You need not rely on my word for this. Here’s Paul Krugman:
[W]herever the new export industries have grown, there has been measurable improvement in the lives of ordinary people. Partly this is because a growing industry must offer a somewhat higher wage than workers could get elsewhere in order to get them to move. More importantly, however, the growth of manufacturing–and of the penumbra of other jobs that the new export sector creates–has a ripple effect throughout the economy. The pressure on the land becomes less intense, so rural wages rise; the pool of unemployed urban dwellers always anxious for work shrinks, so factories start to compete with each other for workers, and urban wages also begin to rise.
[…] These improvements have not taken place because well-meaning people in the West have done anything to help–foreign aid, never large, has lately shrunk to virtually nothing. Nor is it the result of the benign policies of national governments, which are as callous and corrupt as ever. It is the indirect and unintended result of the actions of soulless multinationals and rapacious local entrepreneurs, whose only concern was to take advantage of the profit opportunities offered by cheap labor. It is not an edifying spectacle; but no matter how base the motives of those involved, the result has been to move hundreds of millions of people from abject poverty to something still awful but nonetheless significantly better.

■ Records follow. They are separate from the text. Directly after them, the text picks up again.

Each row below holds a small network's activations on one input, seen along a few directions.
In each table, some parts of the input vary, and every possible input appears once, in random order.
A made-up example of a description, with smaller parts first: one of 4 places along a line, together with either a single point or one of 11 places around a ring or (one of 2 separate values, together with one of 8 places around a ring).
Shared parts are said once, and a part with two or three values counts as separate values.

Other details of the inputs shift rows strongly along two fixed directions, in all tables alike. That doesn't count.

Rows:
r1: [-2  4  0  8  3 -5  6  1 -5  0  3]
r2: [ 8  7  0  1  3 -5 -9 -6 -2  8  1]
r3: [  0 -11  -7 -10   5   9   6  14  -3   0   0]
r4: [ -1  -8  -9 -16  -3  14  12  16  -1  -3  -1]
r5: [ -1 -10  -5 -17  -9  13  10  12  -2   0  -2]
r6: [ 0  0  2  8 -2 -9 -1  2 -4  1  2]
r7: [  3   7   3   5   2 -13  -5 -14  -2   3  -1]
r8: [ -4  11   3   6  -2  -8  -9 -12  -5   4   2]
r9: [ -2  -7  -6 -15   2  13  14  13  -4   0  -1]
r10: [ -2   7   1  15  -3 -11   2  -2  -2  -2   5]
r11: [ -3  12   2   8   3  -9  -8 -11  -5   3   1]
r12: [ -5 -11  -8 -13  -3   9  10  12  -5   5   2]
r13: [-13 -20  16   3   3  29  -7  -4  45 -22  -8]
r14: [-3 -6 -4 -9 -7 10 10 10 -1  0 -3]
r15: [  9  -8 -11 -13   1  11   7  17  -1  -6  -3]
r16: [ -3   9   1   9   3  -7  -7 -12  -3   8   3]
r17: [  3   3  -4 -11   7   5  -5   3  -2   1  -4]
r18: [  7   4   2  15  -6 -11  -2  -2  -2  -2   2]
r19: [ 11  -4  -4 -18   4   5  -1   0  -1   3  -6]
r20: [ 4  4  0  8  6 -7  3  3 -6 -4  4]
r21: [  1  -4  -5 -20   0   8   4  -1  -7   5  -4]
r22: [  4  -1  -6 -14   7   9  -2   5  -2   6  -3]
r23: [-11  -4  21   7   6  24 -21 -19  43 -23 -11]
r24: [ -4   2   8   9 -12 -12  -2  -6  -1   5   5]
r25: [ 5 -5 -8 -7  3  7  6 14 -1 -7 -1]
r26: [ -1   6   3  -3  -4  -2  -8 -11  -4   8   4]
r27: [ -6   3   4  14  -5 -12   0  -4  -2   4   3]
r28: [  4 -11  -5 -12  -1   9   5  13  -1   1  -4]
r29: [ -6   2   2  15  -1 -11   0  -4  -3   4   7]
r30: [  7   0  -4 -13   4  -1   0  -2  -4   3  -4]
r31: [ 2 -5 -8 -7  2  7  8 13 -1 -6 -2]
r32: [ 1  4  0  8  4 -6  4  2 -5 -2  3]
r33: [ -4   9   4   7  -2  -6  -8 -13  -3   8   4]
r34: [ 1  3  0  9 -4 -7  3  2 -4 -1  0]
r35: [-10  -3  19  14  14  21 -20 -15  47 -25 -14]
r36: [ -3   2   2  15   0 -12  -1  -3  -3   2   6]
r37: [-2  0  2  8 -3 -9  1  1 -3  3  1]
r38: [-2  3  0  9 -6 -6  5  1 -4  1  1]
r39: [  1  -1  -5 -12   3   2   3  -4  -6   4  -4]
r40: [-1  3  4  4 -4 -6  4 -2 -4  0  7]
r41: [  2   6   7   1  -5 -10  -7 -19  -4   4   2]
r42: [ 4 -2  0  8  0 -8 -2  0 -3  2  5]
r43: [  8   2  -7 -16   4   6  -4   5  -5   4  -4]
r44: [ 1  1 -6 -9  5  4 -2  1 -5  8 -2]
r45: [  3   6   2  15  -4 -12  -1  -2  -3  -3   2]
r46: [ -6   3   6  12  -9 -11   0  -4  -1   5   4]
r47: [  0  -7  -5 -14  -6   9   8  11   0  -3   1]
r48: [ 8  3  1  8  3 -7  2  2 -4 -3  4]
Description of these inputs: one of 6 places along a line, together with either one of 3 separate values or one of 5 places around a ring.
The inputs of r18 and r34 match in every part but the place on the line of 6. If r28 is changed in the same way as r18 into r34, which row does it become?
> r37
The inputs of r25 and r4 match in every part but the place on the line of 6. If r6 is changed in the same way as r25 into r4, which row does it become?
> r46
Change only the choice among 3 separate values in r11. List by row number the other rows that result.
> r16, r39
Change only the choice among 3 separate values in r22. List by row number the other rows that result.
> r17, r30
List by row number the other rows that have the place on the line of 6 in common with r23.
> r5, r13, r24, r26, r40, r41, r47
Change only the place on the line of 6 in r3. List by row number the other rows that result.
> r12, r13, r29, r36, r42

Rows:
r49: [ -3 -15   5   1   6  27  -1  14  32 -22 -11]
r50: [ -1   1  -5 -16 -13  -5   8  -1 -18  14   3]
r51: [ -2  13  21  45   0 -30 -22 -29  13   0  10]
r52: [ -7 -14  10   1   4  26  -8   2  36 -16  -8]
r53: [ 12   3  -7   1  -8 -17   9   8 -21   5   6]
r54: [  7   9 -13 -20   5   4  -3   2 -17   8  -2]
r55: [-17  -7  16   6  -1  23 -10 -10  37 -14  -8]
r56: [ -1   6  -8   9   1 -20  12   6 -23   9  10]
r57: [ -5   1  -6 -10  -4  -8   3  -2 -22  19   5]
r58: [ -1   0   9  -1  19  20 -17 -16  30 -11 -14]
r59: [ 10   5  -9 -25   4   2  -1   0 -15   6  -5]
r60: [  9   4  -9   8   0 -22   4   8 -21  11   7]
r61: [-10  19  18  50  -5 -26  -7 -17   9 -11  11]
r62: [  0 -24 -17 -40   3  37  28  33   0 -11 -11]
r63: [  9   0  -6  -9 -10 -11   6   2 -19  11   6]
Describe the family of inputs behind these rows.
> one of 3 separate values, together with either a single point or one of 4 places along a line
The inputs of r51 and r52 match in every part but the choice among 3 separate values. If r60 is changed in the same way as r51 into r52, which row does it become?
> r49
Change only the choice among 3 separate values in r62. List by row number the other rows that result.
> r56, r61
Change only the choice among 3 separate values in r59. List by row number the other rows that result.
> r54, r58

As he says, it is not an especially edifying spectacle. But it is better than what was there before. Is it callous to think that industrial accidents – even tragedies – are, to put it in unfortunate terms, a price worth paying for this improvement? Perhaps it is. Capitalism can be a brutal mistress. But, viewed as dispassionately as possible, it is a price the Bangladeshis themselves are prepared to pay.
And, as Krugman suggests, increased competition and higher wages actually helps to drive standards up, not down. Could things be better still? Of course they could. But they could be and until very recently were very much worse too. As Krugman, again, wrote:
The advantages of established First World industries are still formidable. The only reason developing countries have been able to compete with those industries is their ability to offer employers cheap labor. Deny them that ability, and you might well deny them the prospect of continuing industrial growth, even reverse the growth that has been achieved. And since export-oriented growth, for all its injustice, has been a huge boon for the workers in those nations, anything that curtails that growth is very much against their interests. A policy of good jobs in principle, but no jobs in practice, might assuage our consciences, but it is no favor to its alleged beneficiaries.
I think he’s right. Perhaps this is a chillingly bloodless way of looking at the world. It certainly challenges western self-righteousness. That self-righteousness is, in the end, based upon a kind of guilt. We feel bad that we benefit from the labour of Bangladeshis toiling in conditions that we would deem unacceptable in this country. But human development moves unevenly and what is appropriate, sensible or useful for one country at one stage of its improvement may not be appropriate, sensible or useful for another country at quite another stage.
Moreover, the beneficiaries in the west of all this cheap labour are not just large corporate concerns but, also, our own poor who would otherwise have to spend a greater proportion of their own meagre resources on clothing. This may not be the biggest point in the world but it is not an entirely trivial one either.
These deaths in Bangladesh are awful. There are good reasons for hoping that rapacious western countries take a bigger, closer, interest in the conditions under which their sub-contracted labourers toil. But western fastidiousness or guilt should not blind us to the fact that grim as they may be these sweatshops – and globalised capital – have been a force for good.